On defense, Rich Volk and Mike Bass returned at the cornerback positions, and Frank Nunley returned at linebacker. Key players who did not return from the 1965 squad included All-American defensive tackle Bill Yearby and linebacker Tom Cecchini who became a member of Michigan's coaching staff.

The coaching staff also underwent changes in 1966. In February, Michigan added Don James (inducted into the College Football Hall of Fame in 1997) and George Mans to replace defensive assistants Bob Hollway and Don Dufek Sr. Y. C. McNease was also added as ends and linebackers coach in April, replacing Jack Nelson. William A. Dodd, who played fullback and halfback for Michigan in 1962 and 1963, was hired in June as the freshman football coach, freeing up Dennis Fitzgerald to join the varsity coaching staff.

Michigan's 1966 recruiting class included two players who were later inducted into the College Football Hall of Fame: quarterback (later converted to safety) Tom Curtis and end Jim Mandich. Other members of the 1966 recruiting class were end Phil Seymour, halfback Garvie Craw, linebacker Cecil Pryor, tight end Mike Hankwitz, and quarterback Barry Pierson.

===Oregon State===

On September 17, 1966, Michigan opened its season with a 41–0 victory over Oregon State before a crowd of 56,097 at Michigan Stadium. Jack Clancy set a Michigan record with 10 receptions for 197 yards. Dick Vidmer completed 12 of 18 passes for 258 yards. Michigan tallied 502 yards of offense in the game. The defense held Oregon State to 193 yards of total offense.

| Team | 1 | 2 | 3 | 4 | Total |
|---|---|---|---|---|---|
| Oregon State | 0 | 0 | 0 | 0 | 0 |
| • Michigan | 14 | 7 | 7 | 13 | 41 |

===California===

On September 24, 1966, Michigan defeated California before a crowd of 40,000 at Memorial Stadium in Berkeley, California. Carl Ward and Dave Fisher scored Michigan's touchdowns, and Rick Sygar kicked a field goal and two extra points. Fisher had 90 rushing yards on 19 carries.
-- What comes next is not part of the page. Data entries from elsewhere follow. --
Rows are points. Before rounding, the points of a table are all equally far from one centre. They may lie mostly on one side of it. Write the centre, to within rounding.

Points:
[[ -7  37  42]
 [ -5  26  46]
 [ 24  63  14]
 [ 14  46  43]
 [ -7  29  44]
 [  8  -1  41]
 [ -6   6 -25]
 [ 11  31  49]
 [-26  31  22]]
Centre: [12 24  8]

Points:
[[-45  13 -21 -29 -23  42  17 -38  26  13  -5]
 [-42   8  -5 -33  -6  61  34   1  10  -4   5]
 [-56  10 -12 -46 -25  65   9  -9  -2  31  16]
 [-47  20  -2 -42 -14  43  23  13  16  49  17]
 [-68 -23  -7 -39 -33  66  42  12  -9  11  -2]
 [-35 -21 -13   2 -12  57  28   4  49  19  12]
 [-70   5 -14 -44 -15  21  21 -15  23  35   4]
 [-56 -21  -3 -52 -20  33   4 -13  36  22  -8]
 [-72 -23 -31 -42 -14  54  30  -5  15  24  -2]
 [-54  -1  22 -29 -22  10  23  -2  39  31 -14]
 [-39  28 -22 -22  -5  37  11   1  31  39 -23]
 [-76   9 -20 -10  -7  30  38  -2 -20   8 -31]
 [-46 -16 -22 -43 -40  60  16   2  -2  -3  35]
 [-62 -11  -4 -29   5  60  33  -8  -2  45   9]
 [-16 -15 -19 -20   5  47  48 -32  16  18   2]
 [-51  10  10 -34 -34  26  44  -3  24  41  21]]
Centre: [-26 -20 -14  -7 -32  23  13   6 -11  28  -5]

Points:
[[ -3  11 -40 -43  18 -59   2 -16  16   1  40 -17 -53 -19 -41  -7  38  95
  -22 -11  -5   5  35  -3]
 [-14 -12 -25 -45  24 -93 -18 -36   1  -8  15  -5  30   2 -23  25  24  56
  -10  29   7 -11  34   3]
 [-19 -49 -23 -20  22 -65  -1 -40 -35 -11   0 -32 -39 -22 -31  11  20  52
  -26  45 -18  -2  59  18]
 [ 12 -29 -23 -56  37 -64  23 -25  26  13  10 -46 -31   7 -26 -22  27  38
  -27  -3 -10  -9  39 -16]
 [ -1  -6 -46 -27  39 -83  17 -33 -12  28  31 -28 -19 -12 -21 -16  41  41
  -51  16   1 -12  38  -6]
 [ 29 -21 -33 -15  58 -39  26 -14  -7   9  30 -15 -45  -8 -29  20  26  57
   -9  14  22 -35  34  -8]
 [  1  19  -9 -33  45 -56   7 -33  17   9  32 -42  -4 -15 -38 -25  22  46
  -45   0 -14 -13  32   0]
 [ -3 -23 -18 -53  39 -42  17 -43 -27  18  11 -37  -8 -24 -72 -11  27  46
   -4  28 -31  -7  31  12]
 [ -7 -33 -17 -21   9 -74  40 -40 -33  15  32 -28 -25  -8  -2  -7  -8  28
  -36  -8 -31  11  49 -10]
 [ 10   8 -12 -37  26 -44  18 -50 -17  25  29  12 -31 -28 -35  25  17  60
  -36   2 -31 -31  42  -4]
 [ -9   0 -32 -16  31 -67  30 -57   8  10  30 -24 -26 -13 -35  -5  11  47
   -2  24  16 -22  25 -46]
 [  5 -22 -24 -41  19 -34  20 -11  12   7   3 -29 -10 -53 -58  -6  41  36
  -19  26  22   1  61   8]
 [ -6  -6 -31 -32  30 -34  -6 -33  23  24   2 -43   2  -7 -61 -30  28  81
    3  11 -14 -24  28 -15]
 [-33 -30 -23 -47  24 -50  38 -29 -18  24  13 -28  13 -22 -31  13  18  53
  -36   8   2   1  53  10]
 [ -8   6 -32 -31  17 -37  13 -60  12  -2  35 -29   2 -32 -54  -4  47  57
  -31   1 -31 -10  38   3]
 [ 11 -28 -14 -35  21 -40  44 -38  10  36  16 -32 -32 -24 -61 -28   7  37
  -12  15  16 -31  23   2]
 [ -9 -32 -48  -9  64 -39  25 -23  -4  25  27 -25 -13 -44 -20 -13   6  59
  -19  22   9 -22  35 -17]
 [ -1 -16 -35 -62  41 -44  12 -43   6  31  28 -54 -24   3 -19 -34   8  77
   -9  28 -22 -11   8 -14]
 [ -6 -31 -34 -40  64 -45  31 -34  -6  24  22 -14 -11 -20 -53 -26  22  59
  -28  38 -11  -3  10 -10]
 [  9 -36 -42 -30  13 -49   9 -44  24  26  36 -45 -38 -14 -25  -6  49  41
  -13  34 -10 -15  47   4]
 [  3 -11   8  -1  27 -63  14 -50  22  24 -15 -30  11 -21 -50 -12   7  61
  -14  29   5   6  37   9]
 [ -3  22 -34 -38  48  -1  16 -18 -11   6  28 -46 -28   6 -33 -14  10  53
   -4 -21  -5 -19  27 -15]
 [ 22  -6 -39 -47  12 -66  24 -48  18  -7  27 -26 -37 -31 -51  17  20  46
  -19  37  32  17  43  -2]
 [ 24  17  -8 -38  36 -41  37 -41 -15  12  26 -55 -37  -1 -27 -24  15  64
  -18  20  -2  -4  38   8]
 [-19   4 -14 -20  35 -46  17 -49  -3  18  17 -57 -11 -22 -34   8   7  49
  -39 -12  -5  -8  51 -11]
 [-14   7 -33 -37   0 -47  30  -2 -22  50  16 -11   4  -4 -58   4 -16  38
   13   6  17 -26  26   4]
 [ 13 -27 -26 -31  53 -34   3 -58  -8  15  29 -27 -16  -7 -40 -19 -12  54
  -34   2   1  -6  52 -23]]
Centre: [ 12 -16 -33 -23  -7 -35  -4 -19 -13  -3   0 -15 -16 -20 -14  -1   7  48
 -16   9  -3   5  -6   0]

Points:
[[ 42 -38 -56 -10  -7 -43   3 -28 -16 -25   2  14  19   0   6 -18 -48 -63
   12 -20  51  44   1   9]
 [ -2  -3 -84  23 -56 -32   3 -17  14 -41 -15   2 -18  -4   5   4  21 -57
   30 -13  31 -10 -30  22]
 [  2 -11 -17   9 -25 -47  -5 -43 -21 -18 -56   3  43  48   1   7  -8 -30
   24 -17  33  64 -16  -8]
 [ -1   0 -53  29 -16 -35   3 -40   6 -53 -18 -52  14  10 -19  23 -40 -38
    0 -11  44  26  -8  13]
 [ 13  -8 -51  26 -44 -20  18 -27  16   4  -4  14 -24  -3  -1  35  -4 -58
   22 -49  15   0 -26 -15]
 [ 33 -14 -66  49 -23 -28  -1 -62  -8 -46 -20   1  49   2   3  62  20 -46
   32  21  17  35 -30  24]
 [-29  -5 -50  41 -43 -42  10 -42 -30 -60 -23 -15  -9 -13 -12   7  22 -32
   27 -11  19   2 -31  -5]
 [ 24  -7 -54  28 -22 -25  33 -11 -23  -5 -41   0   7 -15  -1   7  28 -52
   50 -35  30  38 -25  26]
 [-11 -17 -75  41  -3 -56   3 -20  -2 -16 -31   7  19  45   6  24  14 -68
    4 -21   8  32 -29  20]
 [ 24 -14 -32 -26 -64 -35  -7 -70 -18 -50 -22  18  52 -27  -6 -10 -12 -54
    5  -5  11  49 -19  24]
 [ 36  23 -39  42 -17 -21  15 -24   5 -28 -33  11  -1 -45 -37   3   3 -52
   11  15   6  41  17  20]
 [  1  -8 -55  28  -8 -37  26 -32  -4 -16 -22  -6   4   7   5  10  -7 -92
   20 -25  48 -32 -33 -27]
 [  1 -42 -58  47 -44 -39  20  -2   2 -29   3  -4   5  -7 -12   7   1 -69
  -11 -29  38  45 -59  22]
 [ 54 -21 -33  21 -13 -33  18   2  24 -43  -9  14  27  16   9   3 -15 -27
    0 -57  -1  -7 -16  15]
 [ 31 -22 -63   5 -21 -69   1 -20  20 -36 -10 -18  10  19 -27  26  32 -66
   37 -18  36  47 -57   6]
 [ 27  -9 -85  12 -23 -40  14 -15   1 -21   1  -2  11  10  -7  18 -20 -40
   -2 -51   0  10 -36  30]
 [-63 -40 -39  -1  -9 -36   4 -32 -18 -22  -4 -25 -11   6 -23  11 -33 -26
   45 -10  11  53 -23  23]
 [ 32  13 -75  40 -21 -28   6 -56  21 -51 -13  -1  49  16 -16  13 -31 -62
  -14  14  17  18  -3   0]
 [ -2 -19 -74  26 -17 -16   2 -47 -34 -46   0 -21  30   5  47   4  -4 -37
   19 -10  15 -11 -31   3]
 [ 15 -13 -34   5 -28 -34  20 -47  -4 -29 -18  -3 -17  34  -1 -11 -16 -36
   42 -52  45  18 -19   2]
 [ 11  -5 -20  35 -59 -18   8 -21 -16 -24 -24  -3  13 -17  25  -2 -46 -29
   27  11  29  19  -6  -7]
 [-11 -35 -42  41 -26 -59 -12 -29 -34 -43 -40  27  63 -10 -36   9  12 -37
  -12   0   7  46 -20 -23]
 [ 22  -2 -59  20  -8 -41  53 -48  -2 -48   9  -5  -3  15 -28  34  -5 -53
   35 -39  46  50 -12   9]
 [ 12 -13 -50   2  21 -49  16 -42 -30 -18  11 -37  50 -18 -37   3   8 -35
   27 -36  49  16 -24  40]
 [ 15  18 -38  14  -9 -26   7 -59 -16 -72 -25 -17  20  33 -15 -17 -25 -33
   25 -19  18  38 -30 -25]
 [ 42 -21 -27  10 -38 -55   6 -27   1 -33 -40  -1  16  -3   9  13 -31 -53
   -6 -17  59  44 -52  -4]
 [-42 -25 -38  62  -5 -36  18 -49 -33  -4 -12  -2  43  14   1  -3  -6 -61
   10 -16  43  19 -30  12]]
Centre: [ -6 -24 -21 -20   2   5  19 -17   5 -34  -2  25  28   7 -24  21  12 -39
   5  24  27  13 -32   6]

Points, 30 rows:
[[-27 -39 -38   2  -3  16  27   4 -14 -20 -29  60  21  -1  23 -44  58  69
   -4  27 -49  33   7  21]
 [-19  34  12  11   0   8 -35  29 -12 -58  23 -15  33  25 -23 -39  30  36
   27  -9 -55  14 -10  25]
 [-69  21 -21   9  -6  15 -11  10   2 -42  21 -31  25   7  -1 -35  35  71
   21  20 -33  22 -32  33]
 [ 11 -21  27  -2 -41 -14   5  10  58 -10 -29  -3  35 -24  47 -26  49  12
   30  16 -45  46 -27   1]
 [-21   9 -39  -9 -11 -20 -63 -29  64 -58  -2  14  40  -9   4 -37  47  43
   54  19 -17  -4  -9 -11]
 [-17  22   6 -34 -10  52 -40 -23  -6 -67 -19 -21  33  11  48 -39   7  43
   33  -5  -2  44 -23  -4]
 [-27  12  -6  13   6  21  -5  13  19   9 -42  -9  68 -18  21  -4  28  54
   46  -9 -53  16  -5  15]
 [-56 -39 -20  -4 -42 -27 -38 -15  16 -47  39 -37  37  14   4   4  24  31
   24 -10 -48   5  19  15]
 [-23 -27 -17  -7  -2  -4 -37  10  18 -61 -34 -16  31  -6  26 -55  71  38
   31  -3 -24   8 -22 -17]
 [-34  12 -17   0 -68   3 -14   5  37 -52 -57 -25  22  22 -16 -40  21  28
   13  21 -19 -34 -24 -11]
 [-24 -34  -8 -23 -33   2 -18  -9  30 -39 -20  -8  45  -1   0 -20  30  81
   15   0 -58   3  10 -32]
 [-32  21 -13   5 -30 -16 -46   9  10 -63 -38 -18  39   5  21 -33  42  28
   -3 -18 -23  17   0 -16]
 [-16  17 -18  35  18  17 -17 -13   0 -29 -53  -6  18  19  24 -43   6  55
   54 -19 -51 -10  -4 -19]
 [-36 -31  -8 -34 -10  -8 -52   2  -2 -64 -36  15  -4  -3 -16  -1  39  67
    4  -2 -65  18  17  -3]
 [ -8  35 -54  -9 -12  27 -51 -10   7 -54 -55 -11  -5  13 -15 -53   6  22
   47 -16 -41   6  19 -10]
 [-53  33 -17  -6 -40  19  -3 -25  -1  -8 -21   0  45   6 -17 -39  -3  43
    2   6 -60  22   4 -43]
 [-38 -31 -33 -32  -4  43 -81 -24  48 -47 -33 -11  11  11  10 -18  28  55
   20   7 -56   7 -13 -12]
 [-12   5 -10 -45 -37  15 -25 -20  61 -24 -56  -7   5   9 -14  -1  19  55
   11 -13 -43   9 -43 -38]
 [-44  -4  -1 -39 -19 -20 -55  17   5 -22  20  40  54 -17 -18 -21  22  72
    4  38 -35  14 -22  -8]
 [-11  23  -9 -40 -26   3 -20  -9 -21 -70 -17  27  64  -1 -35 -28  19  56
  -17  -2 -23  -8 -39  29]
 [-31 -28  46 -33  23 -10 -44  -5  20 -51  -5 -14  26  -7  22 -13  25  77
   12  -8 -34  14  -6  -8]
 [-20  10   5  37 -51  46  23 -32  -7 -45 -42  28  11  24   3 -28  76  35
   36   3  -3 -15 -25 -23]
 [-39  24 -31   3  -3  12 -14 -33 -13 -25  -5  -6  -2 -39  36 -46   2  52
   27  -1 -60  11 -22 -64]
 [-46  -4 -32  -8  -2  -9 -64 -12  17 -39 -37   4  39  58  -8 -22  27  45
   23  14 -36  12  14  22]
 [-35  -1 -25 -29 -32 -17 -40 -16  14 -46 -42 -25  21  18   5 -21  24  49
   -4   4 -67  14  -6 -28]
 [-55 -33 -35  10   6   4 -17   5 -28 -19 -54   0  40  -6 -16 -18  33  40
   -8  22   2 -15 -53 -33]
 [ -3 -12 -10   1  25  11 -34   6 -24 -32 -30 -34  60   3  -9 -46  30  69
   35  18 -21   0   3  13]
 [-11  -9   5 -23 -28  -3 -28  22  31 -21 -17   4  28  22  22 -23  43  95
   28  -4 -22  29 -20   7]
 [-70 -16 -35 -35 -17 -35 -36 -33  60 -24 -20   3  38   1   6 -47 -12   4
   30   2 -49 -22 -13 -13]
 [-36  12 -23 -14 -75 -10 -33 -37  50 -20 -64 -23  16 -19  -9 -33  -3  45
   32  15 -30  -9   5  18]]
Centre: [ -2  -9 -10 -12  -6  23 -11 -23   8  -8   8  20 -13 -12   8  -8  11  -2
   4  20  -9 -14  -4  19]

Jack Clancy caught eight passes for 93 yards.

| Team | 1 | 2 | 3 | 4 | Total |
|---|---|---|---|---|---|
| • Michigan | 7 | 3 | 7 | 0 | 17 |
| California | 0 | 0 | 0 | 7 | 7 |

===North Carolina===

On October 1, 1966, Michigan (ranked No. 8 in the AP Poll) lost to North Carolina, 21–7, before a crowd of 88,233 at Michigan Stadium. Michigan took a 7–0 lead on a touchdown run by Dave Fisher in the first quarter. Two interceptions thrown by Dick Vidmer and two fumbles by Carl Ward allowed North Carolina back into the game. The Detroit Free Press wrote: "The Wolverines fumbled, bumbled, stumbled, and tumbled out of the ranks of unbeaten college football teams."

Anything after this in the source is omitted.